[RFC PATCH 0/7] drm/panfrost: Add a new submit ioctl

Thu Mar 11 17:24:58 UTC 2021

Hi Jason,

On Thu, 11 Mar 2021 10:58:46 -0600
Jason Ekstrand <jason at jlekstrand.net> wrote:

> Hi all,
> 
> Dropping in where I may or may not be wanted to feel free to ignore. : -)

I'm glad you decided to chime in. :-)

> > > > 2/ Queued jobs might be executed out-of-order (unless they have
> > > >     explicit/implicit deps between them), and Vulkan asks that the out
> > > >     fence be signaled when all jobs are done. Timeline syncobjs are a
> > > >     good match for that use case. All we need to do is pass the same
> > > >     fence syncobj to all jobs being attached to a single QueueSubmit
> > > >     request, but a different point on the timeline. The syncobj
> > > >     timeline wait does the rest and guarantees that we've reached a
> > > >     given timeline point (IOW, all jobs before that point are done)
> > > >     before declaring the fence as signaled.
> > > >     One alternative would be to have dummy 'synchronization' jobs that
> > > >     don't actually execute anything on the GPU but declare a dependency
> > > >     on all other jobs that are part of the QueueSubmit request, and
> > > >     signal the out fence (the scheduler would do most of the work for
> > > >     us, all we have to do is support NULL job heads and signal the
> > > >     fence directly when that happens instead of queueing the job).  
> > >
> > > I have to admit to being rather hazy on the details of timeline
> > > syncobjs, but I thought there was a requirement that the timeline moves
> > > monotonically. I.e. if you have multiple jobs signalling the same
> > > syncobj just with different points, then AFAIU the API requires that the
> > > points are triggered in order.  
> >
> > I only started looking at the SYNCOBJ_TIMELINE API a few days ago, so I
> > might be wrong, but my understanding is that queuing fences (addition
> > of new points in the timeline) should happen in order, but signaling
> > can happen in any order. When checking for a signaled fence the
> > fence-chain logic starts from the last point (or from an explicit point
> > if you use the timeline wait flavor) and goes backward, stopping at the
> > first un-signaled node. If I'm correct, that means that fences that
> > are part of a chain can be signaled in any order.  
> 
> You don't even need a timeline for this.  Just have a single syncobj
> per-queue and make each submit wait on it and then signal it.
> Alternatively, you can just always hang on to the out-fence from the
> previous submit and make the next one wait on that.

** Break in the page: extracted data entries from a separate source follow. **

Known rows, with every way that one mark hangs from another
patolil[dirin[noru]]: [ -6.2   1.1 -12.0   2.3 -10.0  -3.2   5.2  -3.9  -6.3  23.1   7.2  -6.2
  -4.9 -17.8  13.0   8.4   3.5   8.7   8.4   7.9]
patolil[dapu[noru] dirin popuram]: [  4.0 -23.0  -2.0 -16.8   0.5  18.8  11.3 -12.3   8.7 -17.3  -8.4 -16.9
   2.2  34.5   6.9 -27.7  23.9  -2.1 -15.6  11.0]
fomuk[dirin[noru[dapu[patolil[mutos popuram]]]]]: [ 19.7   7.7  -5.4 -12.1  -3.5 -14.8  -7.0 -10.8   5.5  -7.8  -4.5  10.9
   3.9 -25.9 -14.4   8.7  -8.3  31.8  -4.7   2.6]
dapu[noru patolil]: [-12.2  28.7  17.6  -4.3  -6.7  -0.2   9.2 -14.7  -7.6   8.9  -9.0  14.0
  34.9 -12.1 -22.4  -3.5  -0.1  24.5 -10.3  -1.0]
dirin[fomuk noru[dapu[patolil[popuram]]]]: [ 15.0  -2.1  -6.6  13.6  -1.7  -4.8 -11.0 -12.4 -13.9   6.4   3.4   5.5
  17.9 -21.6   9.5   1.9  -0.7  20.7   5.2  -8.5]
mutos[patolil[dirin[fomuk noru[dapu]] popuram]]: [ 16.8 -16.7  -9.8  19.8   2.3  -3.1 -20.8 -11.8 -26.3   6.9   8.1   6.1
 -13.7  -9.4  23.8   9.1   4.7  -4.4   4.3 -14.4]
noru[dapu[patolil[dirin mutos]]]: [ -8.1  16.9  26.1 -14.2  20.8 -12.4  17.0  23.5  13.7  -7.7  -3.7  27.6
  19.2  12.4 -42.4 -12.7   4.3 -12.7  -4.0   3.8]
popuram[patolil[dirin mutos]]: [-17.1  11.2  20.9 -10.7   5.6  -5.1  -6.6  13.0  21.2  -3.5  -2.4   1.1
  -7.1  22.8 -29.2   0.9  -3.3 -25.2  -6.5  -5.2]
dapu[noru patolil[dirin[fomuk] popuram]]: [  4.9  -4.6 -12.7  -7.0  12.2  12.8 -11.4  -7.5   7.8 -20.0  -6.0   6.0
  -8.7  19.8  12.3   5.4 -26.5 -35.3  -4.0 -14.1]
noru[dapu]: [-14.3  16.9  24.7   9.4 -15.9 -13.0  19.8   0.9 -20.9  27.6  -3.6   4.4
  34.7 -17.4 -12.2 -15.5  32.9  51.5  -4.5   4.2]
dirin[fomuk noru]: [ -4.0  10.2 -15.3  25.5 -25.0  -1.8  -0.8 -10.4 -26.5  27.7   9.4 -13.9
  -1.1 -39.9  31.0  21.8  -9.2  37.2  19.6   2.7]
dirin[fomuk noru[dapu[patolil[mutos popuram]]]]: [ 22.4   5.3   3.8   1.4   8.9  -6.2  -8.6  -7.6  -6.1 -11.6   1.8   2.7
   5.8 -13.7  -8.2  -4.5 -20.6   9.0   8.9  -6.1]
dirin[noru[dapu]]: [ -3.9  10.6   2.9  12.0 -20.7 -14.4  17.1 -11.2 -25.4  38.5   6.6  -2.5
  31.4 -47.8  -3.4  -9.8  27.7  69.8   2.1   7.0]
popuram[patolil]: [-23.3  17.2  24.6   8.6 -16.2  -6.3 -10.1  -7.7  -3.9  24.2  -3.3  -0.7
  17.4   0.0 -20.2   8.7  20.6  19.5  -9.1  -8.3]
dapu[noru]: [-11.9  19.4  14.1  -1.3 -19.4   2.1  15.2 -19.2 -17.6  18.5  -8.6  -7.1
  27.9 -18.5  -4.5  -9.9   3.4  44.8  -6.4   1.6]
dapu[patolil[dirin mutos]]: [ -9.0  23.7  20.7 -13.6  17.5  -2.6   6.2  20.9  18.7 -15.6  -7.1  23.9
  -0.8  22.3 -31.9   5.8 -14.4 -34.5  -0.2   6.2]
fomuk[dirin[noru[dapu[patolil]]]]: [ -4.2  16.4 -11.6  14.9 -17.8 -21.7   4.9   0.2  -8.3  32.3   5.6  15.5
  23.3 -55.3  -1.4  20.1  10.5  58.2  -1.0   3.5]
patolil[dirin[fomuk noru] mutos popuram]: [ 18.4 -14.3 -22.3  -6.6   5.3   7.1 -13.0  -3.5   5.4 -19.8   1.0 -16.6
 -39.0   2.5  25.9   8.4 -34.0 -29.2  15.5  -0.4]

Rows
[  7.1 -27.1 -17.5  -0.7  -4.5  21.4   4.9  -2.1   4.7 -18.4  -3.7 -21.6
 -12.5  27.1  30.9 -17.2  -0.1 -11.3  -3.6   3.4]  patolil[dapu[noru] dirin[fomuk] popuram]
[  9.2  15.9  34.5 -19.2  15.3  -8.1   1.2  -4.2   6.5 -20.3 -17.7  19.3
  28.9  20.1 -41.7 -17.6   9.2   4.0 -11.5   1.3]  noru[dapu[patolil[mutos popuram]]]
[  0.0 -16.9 -24.9  21.5  -9.9   6.3  10.8  11.3  -5.3  10.8  16.9 -18.2
 -16.7 -11.0  33.1   9.1   7.7   3.8  17.8  14.8]  patolil[dapu dirin[fomuk noru]]
[  7.7 -15.5  -9.5  -9.8   0.1  -5.3   2.6 -13.0  -5.1   9.3   2.5  -5.1
   4.8  -9.0  11.2 -16.9  18.3  17.9  -5.5   2.5]  patolil[dirin[noru[dapu]] popuram]
[  1.1  -1.2   9.4 -12.8  14.6   3.9 -10.5  -0.9  16.9 -14.5 -10.9  20.6
   1.6  40.5  -5.7   5.4   8.0 -40.6  -8.5  -4.5]  dapu[patolil[dirin popuram]]
[-18.0   2.4  -6.8   5.4  -7.2  -6.2 -13.5  -7.3   4.6  29.4  11.5  -6.7
  -5.2 -11.6  -4.3  11.3   4.7  -3.7  -5.4  -5.9]  popuram[patolil[dirin[noru]]]
[  9.8   0.6 -13.1  -0.2 -10.4 -13.5  -8.7 -18.2  -0.8  11.7  -2.7  10.5
  14.4 -35.2   7.4  13.5  10.2  50.4  -8.6  -2.2]  fomuk[dirin[noru[dapu[patolil[popuram]]]]]
[ 12.0 -17.3   2.5  15.7   4.0  15.7 -18.1   7.3  -9.4 -22.6  -4.3   5.8
 -23.6  48.7  21.1  13.2  18.8 -40.8   1.9  -2.1]  mutos[patolil[dapu dirin[fomuk] popuram]]
[-10.1  -7.0   3.3  -0.8   2.8   9.8   5.3  14.3  18.0 -17.6   3.3 -20.0
 -14.6  17.0 -13.2  -9.5 -13.1 -22.7  -5.6  -4.9]  popuram[patolil[dapu[noru] dirin[fomuk] mutos]]
[ 21.8 -25.3 -20.2  -3.4   3.6  14.1  -2.3   6.5   8.9 -27.8   4.8 -23.0
 -35.0  20.0  21.1  -5.2  -9.2 -25.9  15.8  14.2]  patolil[dapu dirin[fomuk noru] mutos popuram]
[ 12.2   0.8  -4.0 -20.6  20.6  13.5  -6.3   0.7  19.1 -39.3 -11.4   5.7
 -16.2  28.2  -4.1  -2.0 -44.0 -48.8  -0.2 -10.1]  dapu[noru patolil[dirin[fomuk] mutos popuram]]
[ -7.1  -3.0  -7.3   5.5  -5.5 -11.0  17.7   0.1 -12.5  29.5  10.5   0.0
  12.1 -28.6   3.8 -11.1  18.8  33.2   1.7   4.3]  patolil[dirin[noru[dapu]]]
[ -8.7   8.6   4.5  24.3   0.2  -0.7 -12.6  11.1 -23.0   7.6  -0.1  15.9
 -18.1   6.7  16.8  30.1  -2.0 -30.0   8.9 -11.0]  mutos[patolil[dirin[fomuk]]]
[ -3.0 -12.0 -13.1  10.2   0.5   3.7  -5.4  17.1  15.5  -6.0  15.5 -21.6
 -27.0   0.4  -2.1   6.1 -11.5 -25.1  12.0   4.9]  popuram[patolil[dapu dirin[fomuk noru] mutos]]
[ 13.6 -20.6  -2.3  -8.3   8.9  13.2   0.8  18.1  13.5 -37.6  -5.8 -12.8
 -31.0  45.8  15.9  -7.7   1.1 -39.7  10.3  11.3]  patolil[dapu dirin[fomuk] mutos popuram]
[  8.8   3.8   8.9 -37.6  23.2  10.2  -1.3  -8.2  24.9 -35.2 -15.9  12.6
   1.6  30.7 -28.3 -14.5 -24.7 -40.5 -15.6  -3.5]  dapu[noru patolil[dirin mutos popuram]]
[ -2.2  -8.1  -8.0  -3.3   1.6  14.1  24.9  18.8   6.4 -22.1   0.0 -19.8
 -13.7  11.6   3.6 -16.3 -13.3  -7.9   6.9  10.5]  patolil[dapu[noru] dirin[fomuk] mutos]
[  3.9 -20.2   5.5 -10.8   2.8  13.3   2.7   4.4  13.1 -15.6  -8.3  -6.8
  -6.9  44.8  10.2 -15.4  38.3 -14.6  -6.1  14.1]  patolil[dapu dirin popuram]
[ -5.7   8.1 -16.9  17.7 -30.6 -18.6  11.9  -6.4 -20.7  41.8   6.2  -4.8
  12.9 -63.3  17.1  14.1  19.3  82.0   1.9   5.4]  fomuk[dirin[noru[dapu]]]
[-10.1   8.3  -8.7   3.9   5.8   4.4   4.9   7.2   3.5   6.3   0.4  11.5
   3.0  -4.6   7.6  11.1 -27.1 -18.3   0.8  -9.5]  dapu[noru patolil[dirin[fomuk]]]
[ -8.8   0.4  11.5  -6.3   3.6 -14.4   1.5   6.7   9.7  16.3  11.9  -3.8
   2.7 -18.1 -32.2 -12.8   3.1   7.4  -6.5  -3.7]  popuram[patolil[dirin[noru[dapu]] mutos]]
[-14.0  -9.4 -14.5  24.5  -5.6 -12.9  -8.2   5.9  -6.7  30.3  22.1  -9.0
  -2.1 -31.0   9.2   7.2   2.7  13.7   1.8 -16.8]  popuram[patolil[dirin[fomuk noru[dapu]]]]
[ -5.1  15.7   1.0  -8.7  15.1   4.5   8.1  12.1   9.7 -20.3  -3.7  10.5
  -7.6   2.5 -11.9   4.3 -44.7 -35.9   3.5  -6.1]  dapu[noru patolil[dirin[fomuk] mutos]]
[  4.0  -3.7  17.6  -6.3   6.1   4.4 -22.8  -9.7  -9.8 -13.3 -13.1  15.9
 -10.6  39.0   3.9   8.4  21.0 -36.0 -11.0  -6.8]  mutos[patolil[dirin popuram]]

That's what I have right now, but it forces the serialization of all
jobs that are pushed during a submit (and there can be more than one
per command buffer on panfrost :-/). Maybe I'm wrong, but I thought it'd
be better to not force this serialization if we can avoid it.

> Timelines are overkill here, IMO.

Mind developing why you think this is overkill? After looking at the
kernel implementation I thought using timeline syncobjs would be
pretty cheap compared to the other options I considered.

> 
> > Note that I also considered using a sync file, which has the ability to
> > merge fences, but that required 3 extra ioctls for each syncobj to merge
> > (for the export/merge/import round trip), and AFAICT, fences stay around
> > until the sync file is destroyed, which forces some garbage collection
> > if we want to keep the number of active fences low. One nice thing
> > about the fence-chain/syncobj-timeline logic is that signaled fences
> > are collected automatically when walking the chain.  
> 
> Yeah, that's the pain when working with sync files.  This is one of
> the reasons why our driver takes an arbitrary number of in/out
> syncobjs.
> 
> > > So I'm not sure that you've actually fixed this point - you either need
> > > to force an order (in which case the last job can signal the Vulkan
> > > fence)  
> >
> > That options requires adding deps that do not really exist on the last
> > jobs, so I'm not sure I like it.
> >  
> > > or you still need a dummy job to do the many-to-one dependency.  
> >
> > Yeah, that's what I've considered doing before realizing timelined
> > syncojbs could solve this problem (assuming I got it right :-/).
> >  
> > >
> > > Or I may have completely misunderstood timeline syncobjs - definitely a
> > > possibility :)  
> >
> > I wouldn't pretend I got it right either :-).
> >  
> > >  
> > > > 3/ The current implementation lacks information about BO access,
> > > >     so we serialize all jobs accessing the same set of BOs, even
> > > >     if those jobs might just be reading from them (which can
> > > >     happen concurrently). Other drivers pass an access type to the
> > > >     list of referenced BOs to address that. Another option would be
> > > >     to disable implicit deps (deps based on BOs) and force the driver
> > > >     to pass all deps explicitly (interestingly, some drivers have
> > > >     both the no-implicit-dep and r/w flags, probably to support
> > > >     sub-resource access, so we might want to add that one too).
> > > >     I don't see any userspace workaround to that problem, so that one
> > > >     alone would justify extending the existing ioctl or adding a new
> > > >     one.  
> > >
> > > Yeah - I think we need this. My only comment is that I think the
> > > read/write terminology may come back to bite. Better to use 'shared' and
> > > 'exclusive' - which better matches the dma_resv_xxx APIs anyway.
> > >
> > > Also the current code completely ignores PANFROST_BO_REF_READ. So either
> > > that should be defined as 0, or even better we support 3 modes:
> > >
> > >   * Exclusive ('write' access)
> > >   * Shared ('read' access)
> > >   * No fence - ensures the BO is mapped, but doesn't add any implicit
> > > fences.
> > >
> > > The last may make sense when doing explicit fences and e.g. doing
> > > front-buffer rendering with a display driver which does implicit fencing.  
> 
> This one's really annoying.  TBH, we've still not gotten it right on
> Intel, AFAICT.  That is roughly the set of modes you need but you'll
> have to watch out for window-system buffers.  RADV and ANV take
> slightly different approaches here and they each have their own
> problems.  On the balance, I'd look at what RADV is doing rather than
> ANV because ANV's results in some over-synchronization every time you
> vkWaitForFences on the WSI fence.  I've got a patch floating round
> somewhere that adds some new kernel API to make that case a bit better
> but it's a snarly mess.  Sorry for being cryptic but it's a 5-page
> e-mail if I type out all the annoying details. (-:

Ok, I'll have a look at the RADV driver.

Thanks for your feedback.

Boris